Transitioning to biosimilars will allow province to invest in and improve access to medicines

Ontario is joining several other provinces and territories by expanding the use of biosimilar drug treatments for Ontarians. Starting March 31, 2023, Ontario Drug Benefit (ODB) recipients who are on an originator biologic will begin to transition to a Health Canada approved biosimilar version of the drug at no cost.

“Ontario is joining other provinces and territories in the country by expanding the use of safe and effective biosimilar drugs,” said Sylvia Jones, Deputy Premier and Minister of Health. “Patients will continue receiving the same high-quality treatment, while allowing the government to fund more new drug therapies, bring innovation to the health care system and continue its work to deliver better, connected patient care.”

Patients and health care providers can be confident that the quality, safety and patient benefits of the biosimilar are highly similar to the biologic drug. Biosimilars undergo the same robust and rigorous approval process by Health Canada and to be approved in Canada, a biosimilar must be proven to be highly similar, with no clinically meaningful differences in terms of safety and efficacy.
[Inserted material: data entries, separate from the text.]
Each row was made from one walk, in order. Every step used is in the known rows, and no mark comes twice. Write each row's walk.
Known rows
vaza -> mufos -> vusek: [ 18 -21  11  28  -2  11 -21   4  -2   2 -16  12  -1   0  14 -12  29   8
 -24  -7 -17 -19 -17   1 -31  -3  -6  19  25   2  -8  16 -13  -2  -5  11
  -5  13   2  -3  -3   5  14   7  -7   5  -2   3  -6  -3  -1   0  21  10
  14   5   0   2  -3   7   6   5  15]
vusek -> mufos -> vaza -> divur -> berevol: [ 27 -14   1  35 -13  21   9  14   8   7 -16   3  -9   9   4   3  30 -24
  27  -9 -14 -15  43  -2  -6  -7  14  10  15  16  -1   4   1  15  -7  -9
  13   3   0  -6 -17  -4  12  10   7  -1   4   3  -3 -21  37 -20  37  -7
  20 -30  -7   4  -9   7 -10 -13   5]
dibo -> divur -> berevol -> sifa: [ -6 -27  -1  20 -16  35  16  34   0   2  10   6  -4  -8   6  17  26   8
   4   1   2 -12  -3   3   9  -4   9  11  25   8   3  -9   0 -11   2  -4
  12   1  18   6  -6   8   2   1   0  -1   2  -8 -21 -10  -9   3 -10 -37
  18 -20  -3   2  -1  11   6 -23   7]
divur -> berevol -> sifa -> dibo: [ -2 -15 -13   1 -13  16   9  26  12  -5   9  11  -9 -11   3 -13  10  13
  23   4  -4 -35  40   6  36 -13  13  27   2  -6   8 -10   7 -12   0  -2
   6  -9  11   7 -16  23  -5   6  17   2  12  -3  -5 -28  14  -7   7 -16
  31 -37  -2  -5  20  -4  28 -14  10]
vusek -> mufos -> vaza: [ 11   7 -16  31   3   6  -8  -1   8  -1 -18  -9   0  14  -8 -12  24 -11
  19  -5  -1  -2  -1  -4   2  -4 -16  24  15   3  -4   7   0  10 -10  -2
  11   3   4   6 -15  -5   7  -5   0   8   7   3  -6 -19  13  -9  36  22
  -3 -25  -3  21   5   8  -7   4   4]
sapi -> berevol -> divur: [ 10  -7   1  33   0  10   8  12 -19  -9  13   5  -5 -21   6 -24   7   0
  -1   0   4 -10  23 -12  16 -16   1  11  12  16 -11  12   8  -2   6   7
  -3   9  -3  15   0   9   0  13  32  -3 -21   0 -11  21 -26   5   5   5
 -10 -11   3 -12  -5   8   1 -11   7]
sapi -> berevol -> sifa -> dibo: [ 11  -9 -15   9  -2  15   1  24  11 -15  11   5  -6 -18   4 -18  10  14
  18   5  -5 -27  31  -7  43 -16   7  37  10   2   2   1   8 -12   0   2
 -13   2  -3  19  -9  22  -7  -1  20   1  -7  -3 -12  -5  -7  -2  30  -1
  22 -35  -2 -13  17   0  17  -4  20]
sifa -> dibo: [  5  -1  -4  -2   1  -3  -1   4   5  -8 -12   6  -2 -11  -5 -17 -13   9
   2   3  -7 -21  26   3  26  -8  -3  18  -8 -12   5  -5   7  -7  10   0
  -6  -5  -9   3  -4   9  -7   0   2   3  10   1  10 -14  20  -7  11   6
  15 -18   1 -13  20  -4  20  -4   5]
sifa -> dibo -> divur -> vusek: [  3 -23  -3  15   0   9   3   7 -18  -3 -22  12  -5 -22  -2 -17  11  15
 -18   1  -9  -7  18   6  29  -9  14   8  25  -5   5 -12  11 -14  39 -14
   5   8 -10  -7  12   2  -4   4 -24   3   3   0  10  -8  15  -5   4 -16
  14 -18   7  -8  -5  13  14 -11   6]
berevol -> divur -> vaza: [  0  -9   6   4  10   2  10  12 -29   4   8   8  -6  -4  -1 -16  22  -2
  12  -4   4  -1  -2  -3   4 -17  -9  18  -5  -7   3   8   9   3  -8 -12
  39  -5  -1   2  -2   4  -3   8  15   3  -4   2   1  -7  -8  -2 -21   2
 -12 -14   1  22 -14   5   1 -15   9]
sapi -> berevol -> sifa: [  4  -6  -9  18  -3  16   2  19   7 -10  28   0  -4  -6  10   0  23   5
  18   3   0  -7   5 -10  18 -10  10  22  19  17  -3   4   1  -4 -10   6
  -8   9   5  17  -6  12   0   1  24  -3 -21  -5 -24  11 -31   5  18  -9
  10 -18  -3   0  -1   6  -7   0  15]
vusek -> mufos -> vaza -> divur -> dibo -> sifa: [ 14 -22 -12  34 -15  32 -10   6   8   9 -27  -3 -11  -6  -4 -10  20 -18
  15 -11 -21 -14  10  25  -1 -18   8  24   9   8   1 -12   0  11   4 -18
  14   3 -14 -14  -4   2   1  -7  -9   7  -7  -1   7 -32  15  -6  31   3
  21 -38 -11  25  -1  17  -6 -14   8]
sifa -> berevol -> divur -> vaza: [ 20 -12   7  11  12   0  12  15 -32   2  -7   8  -5  -9  -5 -20  13   8
  17  -2  -8 -11  33 -13  14 -23  -4  14 -12 -10   6   5  16 -10 -11 -17
  31  -8  -5  -2   0  10   1  16  16  -3  -7   2  -7 -18 -19 -10  -9 -11
  -3 -35  -1   8  -8   8   5  -8   8]
sifa -> dibo -> divur -> vusek -> mufos: [ 35 -13  -8  34  -4  15  -3  -5  -5   0 -19   6  -7   1  -8 -34  12   7
 -10  -1 -11  -1   9  13  40 -11   2  21  36  13   1 -12  13   1  33 -12
   2  13 -13  -4   7  -5   5   5 -16   9  18   0  -1 -17  15 -11  18 -13
  13 -23   6   6   4  11   5 -18  -7]
dibo -> sifa -> berevol -> divur: [ 17 -20   1  23  -3  19   2  13 -25  -3 -15   0   0 -25  -5 -17  -5  11
 -13   1  -8 -22  41   5  16 -22  -3  12 -15   4   1  -5  15 -20  12   0
   3  -5 -15  -5  -2  22  -1   9  17  -3  -3  -5   5 -21 -38  10   6 -21
  -3 -36  -3  -7   4   9  14 -18  -5]
mufos -> vaza: [-13  -2  -9   7   6   2  -2   9  -1  -3 -16  -5   0  -4  -3   5  16  -4
   9  -4   1  -5  12 -11 -12  -1  -7  12   0 -13   0   7  -1  -1  -8   2
  10  -1   7   3 -14   2  -1  -7  -6   3  -5   4   3 -10  13  -4  27  20
  -2 -19  -4  12  -3   9  -5   8  13]
vusek -> mufos -> vaza -> divur: [ 27  -9   1  34  -1  20  -3   2   7   7 -19  -3  -5  16  -1  -3  29 -29
  21 -10 -14  -3  -9   0 -21  -1   0  19  26  13  -4  11   2  12  -8  -1
   7  10 -19  -1 -11  -1   9  -3   1   1  -2   5   1 -11  29 -11  60  11
  11 -21  -9  19 -11   8 -11   2  10]
divur -> vaza: [  2   1   3 -13   8  -6   6   7  -9   5   2   3  -3   7  -2   2  14  -1
  20  -3  -4   5   3  -8  10 -10  -1   8 -12 -11   7   2   2   6 -13 -17
  25  -6   0  -7   3  -6  -3   3  -1  -1   2   2  -2 -10   1 -11 -15   0
  -3 -13   0  12 -12   2 -16  -6   8]
dibo -> sifa -> berevol -> divur -> vaza -> mufos: [ 49 -24  23   1   1  23  -4  23 -16   4 -14   5   0  -3   2 -16  21   3
 -18  -9 -20 -27  22  -1   4 -19  -3  30 -19 -11   2   5   5  -2  -7 -17
  28 -10 -21 -11   2  17   4  14  11   2  11  -1  -1 -25 -19   3  -7 -22
  12 -36  -4  -8  -7  14  11 -21   6]
sifa -> berevol -> divur -> vaza -> mufos: [ 47 -19  31   5   7  14   0  19 -14   4  -8   9  -2   1   5 -26  27   3
  -8  -8 -14 -23  15 -11  -3 -14  -5  23  -3 -13   1  12   7  -1 -12 -15
  30  -7 -13  -1   0  13   8  22  15   0  11   4 -12 -13  -6  -3  -9 -14
  14 -28  -3  -5  -9  14  12  -6   9]
dibo -> sifa -> berevol: [ 24 -13  -2   3  -2  11  -4   8  -8  -2 -25  -6   3 -14  -8   3 -15  15
  -5   2 -18 -16  56   0  24 -13   7   6 -29  -1   7 -14   7 -16   5  -8
 -12  -6 -17 -16   4  13   0   0  -3  -5   1  -5   4 -26 -26   1  17 -27
   5 -33  -5 -18   8   7  -7 -10  -4]
vusek -> mufos: [ 29   8  -8  23  -3   6  -5 -12  11   1  -2  -6  -3  22  -5 -20   6  -6
   7  -2  -2   6 -15   8  14  -3 -10  13  15  17  -3  -3   3  13  -6  -2
   0   7  -4   3  -1  -6   8   1   5   6  14  -1 -11  -7   1  -4  12   4
  -1  -9  -1  11   7   0  -5  -7 -10]
dibo -> sifa -> berevol -> divur -> vusek -> mufos: [ 46 -18 -12  42  -6  20  -5  -6 -29   2 -12   3  -7  -4  -8 -52  15   7
  -8  -2 -11  -6  31  18  36 -27   7  17  14  23  -2 -11  17  -5  22 -14
   9   5 -19  -9   0  14   9  18  15   5   7  -2  -1 -28 -33   2  16 -20
  -2 -40   1  17  -6  10  -3 -20 -12]
dibo -> sifa -> berevol -> divur -> vaza: [ 18 -19   5   6   6  11   7  17 -33   0 -13   3  -2 -13  -6 -11  11   9
   9  -2 -12 -16  41  -3  20 -29  -1  19 -30  -7   8  -2  14 -11  -3 -17
  28 -11 -15 -11   2  14  -2   9  14  -1  -5  -2   4 -29 -30  -3 -11 -18
  -7 -42  -2   5  -8  10   0 -23   5]
dibo -> sifa -> berevol -> divur -> vusek: [ 17 -30  -5  18  -5  14   2   5 -43   1  -8  10  -6 -26  -2 -36  12  14
 -20   0 -10 -13  58  11  25 -26  20   4   0   5   2 -10  17 -21  29 -14
  11   1 -16 -12   0  22   1  16  10   0  -7  -2  11 -18 -35   8  10 -21
  -3 -36   3   5 -18  13   6 -12  -3]
divur -> vusek -> mufos: [ 28  -2 -12  23  -5   3  -8 -18  -6   4   3   3  -8  17  -2 -39  23  -3
   4  -3  -5  12   2  13  23  -8  10   7  27  20  -3  -7   7  12  14 -12
   8   8  -7  -5   1  -5  10  10   1   7  10   1  -6  -9  -3  -7  17   0
   0  -9   5  24 -10   2 -12  -1  -9]

Which walk is each row?
[ 23 -33  17  23   7  16 -14  21  -9   3 -33  17  -3  -6   8  -9  35  14
 -15  -8 -26 -25  -9  -4  -8 -14 -14  40  19 -15   1  10  -5  -9   3  -4
   9  11  -7  -8   7   0   8   4 -23   8   4   2  -3 -19  15 -12   5  -1
  25 -18   2  -5   3  15  10 -13  25] => sifa -> dibo -> divur -> vaza -> mufos -> vusek
[ 10 -25   4  10 -18  30  16  26   5   7  21  11  -9   2  13  11  30 -10
  24  -2  -7 -18  13   7  -9  -5  26   9  20  14   4   1   1   0  -7  -3
  11  -1   4   1 -13  17   4   8  18  -6  -6  -4 -12 -10   6  -1  16 -32
  28 -22  -8  10 -13   1   4 -14  10] => vaza -> divur -> berevol -> sifa
[ 27 -12 -19  52   5  10  -3   1 -27  -2 -21   3  -8  -4  -8 -45  33   1
  12  -5  -7 -11  43  -5  17 -19  -1  24  31   7  -3   3  16  -4   4  -9
  18   7  -2   4 -15  11  10  14  10   6   2   7  -6 -26  -7  -9  49   7
  -1 -50  -1  25  -9  18  -1   7   3] => sifa -> berevol -> divur -> vusek -> mufos -> vaza
[  8 -14   7   7   2  13   1  10  -2   6 -19   1  -2  -3   3  11  24 -23
  15  -9 -13  -8   5  -6 -31   1   8   6  11   0  -1  13   1   0  -6   1
   9   5 -16  -6 -10   3   2  -3  -5  -4 -12   6   9  -5  26  -5  48   7
  11 -18  -9   9 -14   9  -9   8  17] => mufos -> vaza -> divur
[ -1  -8 -12  -4  -3  13   0  16  10  -6  10   7  -4 -11  -1 -18   3  10
  14   4  -3 -27   1   8  25 -10   0  35   8 -10   6  -5   8 -15   1   4
   0  -5  -2  12 -11  25  -7  -3  10   4   8  -3  -3 -20   2   2  22  -3
  24 -31  -4   3  18  -3  26  -1  13] => berevol -> sifa -> dibo
[  5 -21   0  19 -12  16  14  28   5  -4 -20   9  -5 -19  -2   8  -5  13
  -5   1  -8 -24  54  -1  34  -9   9   5   7  -3   6 -12   5 -11  20  -8
   0  -3   4  -4   3  -1  -2   6 -10   1  10  -4   1 -18  27 -13 -15 -29
  20 -26   2 -30  15   9  17 -31   3] => sifa -> dibo -> divur -> berevol
[  5 -22  -1  12  -1  13   0   1 -21   9 -13  11  -9  -7   7 -12  39 -18
   7  -9 -13   1  29   1 -20  -6  30  -1  25   0   0   5   6   1  17 -13
  19   7 -12 -14  -8   6   2   6  -8  -5 -13   8  12  -4  21  -7  46   2
  12 -20  -2  19 -35  12 -11  10  16] => mufos -> vaza -> divur -> vusek
[-11 -17 -13   7 -16  16  -7   6   2   2 -11  -1  -9 -19  -4  -2  -4   6
  -4  -2  -9  -9  18  24  17 -18   8   9 -12  -5   6 -20  -3   0  11 -15
   6  -4  -1 -13   5   5  -6  -6 -10   7  -6  -6   6 -20 -13   4 -19  -6
  10 -20  -2  10   8  12   6 -17   1] => divur -> dibo -> sifa
[ 12 -14   4  -1  11   7   8  20  -8  -2 -22   5  -3  -9  -6   4   8  10
   8  -2 -12  -9   5  -7  27 -12  -9  22  -2 -18  11  -5   9  -8   7 -21
  22  -3  -9  -5  11  -4  -7  -4 -21   4   8  -1   4 -20  20 -14 -14 -15
   9 -25   2  -3   4  12   5 -23  13] => sifa -> dibo -> divur -> vaza
[  5 -27  -2  11 -19  25  -3   7   0   9 -17   4 -10 -16   2   0   3 -10
   0  -6 -22 -12  11  29  -1 -17  21   4  -5   3   4 -15   0   3  11 -18
   5   1 -18 -19   7   7  -4  -4  -9   1 -11  -4  12 -17   3   2   3 -13
  24 -18  -7   9  -5  13   5 -16   7] => vaza -> divur -> dibo -> sifa
[ 30 -21 -15  40  -6  26  -3   4  -1   1  -5   7  -8   1  -5 -40  27   7
  -4   0  -7  -4 -18  17  41 -14   3  34  45  16   3 -14  13  -6  26 -12
   7  13 -11   6   3   8   4  -1  -8  11  17  -4 -10 -20   1  -2  26 -19
  20 -31   3  22   1  12  11 -16  -1] => berevol -> sifa -> dibo -> divur -> vusek -> mufos
[ 17 -13   6  25   3  10   6  10 -23  -2 -10   6  -3 -18  -3 -25  -4  10
  -5   1  -4 -20  30  -6   8 -15  -4   5   1   3  -1   4  16 -17  -2   0
   4  -2  -6   5  -2  18   4  15  24  -3  -8   2  -8  -9 -22   3   8 -12
  -2 -27  -1  -5   2   7  17   0   0] => sifa -> berevol -> divur
[  1 -30  -9  16  -5  19   5  15 -14  -2  -5  14  -7 -21   1 -17  23  14
 -14   3  -5 -11   4  11  29 -11  15  22  35  -2   6 -14  10 -20  35 -11
   8   7  -5   0   2  15  -5  -1 -17   5   4  -3   1 -13   1   3  13 -22
  22 -29   4   6  -6  13  17 -10  10] => berevol -> sifa -> dibo -> divur -> vusek
[  4 -19   5  17 -11  14   4   4   5  10  -8  10 -16 -12   5  -8   4 -13
  15  -6 -17  -9   3  16 -12  -7  21  -7  18   1   3  -7   2   7   3 -15
   9   5  -3  -6   6   0   0   6  -7  -1 -19   3  -1  -1  25  -8   5   0
  30  -9  -6  10 -11  12  10   6  14] => vaza -> divur -> dibo
[ 16 -20  -5  28  -2  28   9  30   7 -11  -4   3  -2 -24   1   2   7  14
  -2   4  -7 -22   3  -9  36 -11  -1  34  25   5   1  -4   8 -20  14   1
 -14   9  -5  16   6  12  -5  -8  -5   1 -10  -6 -15   2  -7   1  19 -21
  20 -30  -1 -21  12  14  11 -18  19] => sapi -> berevol -> sifa -> dibo -> divur
[ 19 -28  20  28   7  13 -13  13 -25   6  -6  18  -6   0  12 -26  50   5
 -10 -11 -14 -17 -20  -1 -30 -17 -12  35  20  -6  -6  22  -6  -1 -11   2
  25   9   2  -2  -3   7  11  14   8   8  -6   4  -7 -10 -10  -1  -2  15
   6  -8   2  20 -14  11   9  -6  22] => berevol -> divur -> vaza -> mufos -> vusek
[ 14 -13 -15  42   2  15  -4   2 -10   2 -25  -2  -4   3  -6 -15  36  -5
  -3  -7  -3   9   4  -1  10  -5  -5  20  40   7  -3  -3   4   3  18  -9
  18  13   0  -1  -6  -9   7  -4 -21  11   5   3  -5 -16  10  -7  32   2
  -2 -28   2  25 -12  22 -11  -5   4] => dibo -> divur -> vusek -> mufos -> vaza
[ 36 -32  22  33  10  12 -12  17 -29   3 -20  18  -6  -7   9 -29  39  13
  -9  -8 -25 -27  11  -9 -19 -22 -12  30  16  -9  -3  17   2 -10 -14  -3
  17   7  -5  -4  -2  12  15  20   6   2 -11   4 -12 -19 -13  -7  13   2
  13 -26   0   4 -10  14  11   1  21] => sifa -> berevol -> divur -> vaza -> mufos -> vusek
[  6 -14  10   4   9   8  10  17 -15   6 -15   1  -1   0  -3  19  20   1
   2  -4  -6   8 -14  -9   6  -7  -7  10   2  -8   8  -2   3  -2   1 -19
  23   1  -3  -7  14 -14  -3  -5 -23   1   0  -2  -5  -7   3  -8 -24 -16
  -3 -11   2   3 -12  15 -13 -21  10] => dibo -> divur -> vaza
[ 16 -14 -22  39   2  15  -6   4  -7  -3 -33   2  -6  -4  -9 -25  28   2
   2  -5  -9  -9  21   2  28 -12  -4  32  36  -2   1  -7  11  -3  22 -13
  12  10  -8   0  -8  -2   3  -5 -21  11  12   4   2 -27  27 -12  41   5
  11 -41   1  15   1  19   4  -7   6] => sifa -> dibo -> divur -> vusek -> mufos -> vaza
[ -7 -15  -5   6 -15  19  10  24   4   1  25   6  -7  -1   9   4  26   4
  19   1   4 -16  16   4  12  -6  16  11  11   6   3  -3   0  -4  -8  -3
  11  -5  20   6 -16  15   3   6  19  -1   2  -5 -17 -14  -9   0  -6 -23
  19 -21  -3   9   0   1   7 -11   7] => divur -> berevol -> sifa
[-15 -24 -11  22 -16  25  -2  10 -15   2  -3   5  -9 -28  -3 -17   0   4
 -12  -3  -4 -16   7  29  12 -24   2  16  -6   0   0 -14   3  -4  15 -10
  16  -1  -2  -6   2  13  -6   0   7  10  -5  -6   8 -19 -21   9 -22   0
   5 -22  -1  16   2  17  21 -25   0] => berevol -> divur -> dibo -> sifa
[ 45 -12  -1  29  -8  15  -3 -17  -7  11  -2   7 -10  18   2 -33  30 -18
   8  -6 -14   9  -3  18   5  -6  20   6  34  26  -3  -3   8  14  16 -14
   8  13 -22  -9   3  -2  12  12   1   1   4   3  -1  -6  12  -8  35  -4
  13  -9  -1  24 -20   1 -16  -3  -7] => vaza -> divur -> vusek -> mufos
[ 14 -19 -11  13 -11  12  -4  11  -4   0 -30  -1  -7 -25  -7  -8 -15  19
   1   1 -21 -22  63  10  29 -21  16   2 -19  -8  10 -20   7 -12   2 -19
  -3  -7  -6 -16   9  10  -1   2  -5   0  -8  -4  -2 -31 -18  -6   2 -23
  20 -42  -5 -10  13  14   5  -5   2] => divur -> dibo -> sifa -> berevol
[ 45 -11  -8  45  -2  10   0 -10 -25   2  -5   7  -9  -1  -4 -59  17   5
   0  -1  -6  -3  31   7  30 -20   6  12  28  21  -4  -5  19  -2  12 -13
  12   8 -11   2  -1   9  12  22  22   4   4   3 -11 -16 -19  -4  24  -7
  -1 -32   3  16  -8   9   6  -3 -11] => sifa -> berevol -> divur -> vusek -> mufos
[ 33 -13  -4  40  -5  17  -1 -10 -11   6 -12   2  -5  10  -4 -25  22  -1
 -12  -3  -4  14 -19  12  22  -5   3   8  42  23  -3 -11   8   6  28 -14
   8  17  -7  -4  12 -11   9   3 -17   7  10  -1  -9  -6   0  -4   8 -16
   1 -10   5  14 -13  13 -10 -14 -10] => dibo -> divur -> vusek -> mufos
[ 31 -15  26   2   3  12  -2  17 -10   5   6   9  -3   6   7 -20  36  -7
 -14 -11  -4 -13 -18  -2 -16  -9  -8  25   3  -9  -3  16   0   8  -8  -8
  36  -5  -9   2  -2   7   5  14  12   5  12   4  -5  -5   3   2 -19   0
   7  -8   0   7 -11  10  12 -12  11] => berevol -> divur -> vaza -> mufos
[ -3 -25  -3  17 -14  32  14  33   3   7   8   8  -9  -2  11  16  43 -14
  33  -6  -6 -23  22   0 -16  -6  22  19  19   5   3   6   0  -4 -12  -3
  20  -1   9   2 -23  16   3   2  16  -4  -8   0 -12 -18  12  -4  37 -16
  27 -34 -11  17 -13   7   2  -6  19] => mufos -> vaza -> divur -> berevol -> sifa
[  0 -25  -9   9 -11  27  11  35  12  -3  -4  13 -10 -11   6  -4  28  -5
  34  -2 -12 -42  47   1  11 -12  17  31  10 -10   8   2   8 -11  -4  -2
  13  -8   0   4 -27  26  -3   2  13  -1   5   1   0 -34  35 -11  45 -11
  39 -51  -9   3   7   4  21 -10  23] => mufos -> vaza -> divur -> berevol -> sifa -> dibo
[ 20 -21  -9  34 -15  36   8  24  11   7   6   2 -10  15   7  -3  47 -20
  38  -6  -8 -19   8   5  -8  -8  13  28  31  18   0   4   2   7 -16  -4
  19   2   5   7 -26  14  11   5  18   0   1  -2 -17 -24  14  -8  42 -13
  26 -41 -11  24 -11   7  -5 -10  14] => vusek -> mufos -> vaza -> divur -> berevol -> sifa
[ 37 -20  27  -4   5  20  -3  27   6   3 -21   6   0   1   1  -1  21   4
 -17  -8 -17 -19  -8  -4   8  -5  -8  31   5 -21   4   6   0   1   3 -16
  22  -4 -16  -6  12  -2   1   2 -21   7  20   1  -3 -14  28  -8 -13 -13
  25 -18  -1 -18  -1  13  16 -21  14] => sifa -> dibo -> divur -> vaza -> mufos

Ontarians receiving coverage under the ODB program for Copaxone, Enbrel, Humalog, Humira, Lantus, NovoRapid, Remicade, and Rituxan, will be required to transition to the biosimilar version by December 29, 2023. During the transition period between March 31 and December 29, 2023, patients are encouraged to discuss a transition plan with their health care provider through in-person, telephone or virtual visits. Exemptions will be considered for patients in certain clinical circumstances on a case-by-case basis in consultation with their health care provider.

Ahead of the transition period starting on March 31, 2023, the ministry will continue to work with partners, including physicians, pharmacists and manufacturers, to ensure a smooth and successful transition. This switch will allow Ontario to invest more in new and innovative drug treatments and continue to grow the roster of publicly funded life saving drugs.

Quick Facts

• Biosimilars have been used in the European Union for more than 15 years and Ontario is the eighth Canadian jurisdiction to expand the use of biosimilar medications, following British Columbia, Alberta, New Brunswick, Quebec, Northwest Territories, Nova Scotia and Saskatchewan.
• Biologics are drugs made with living organisms (e.g., yeast or animal cells), rather than being synthetically manufactured, and are often used to treat patients with chronic health conditions such as rheumatoid arthritis, inflammatory bowel disease, and diabetes. An originator biologic is the first version of a biologic drug.
• Biosimilars are biologic drugs that enter the market after the patents or data protection rights for the originator biologic expire, have similar effectiveness, safety, and quality as the originator biologic and have been approved for use in Canada by Health Canada.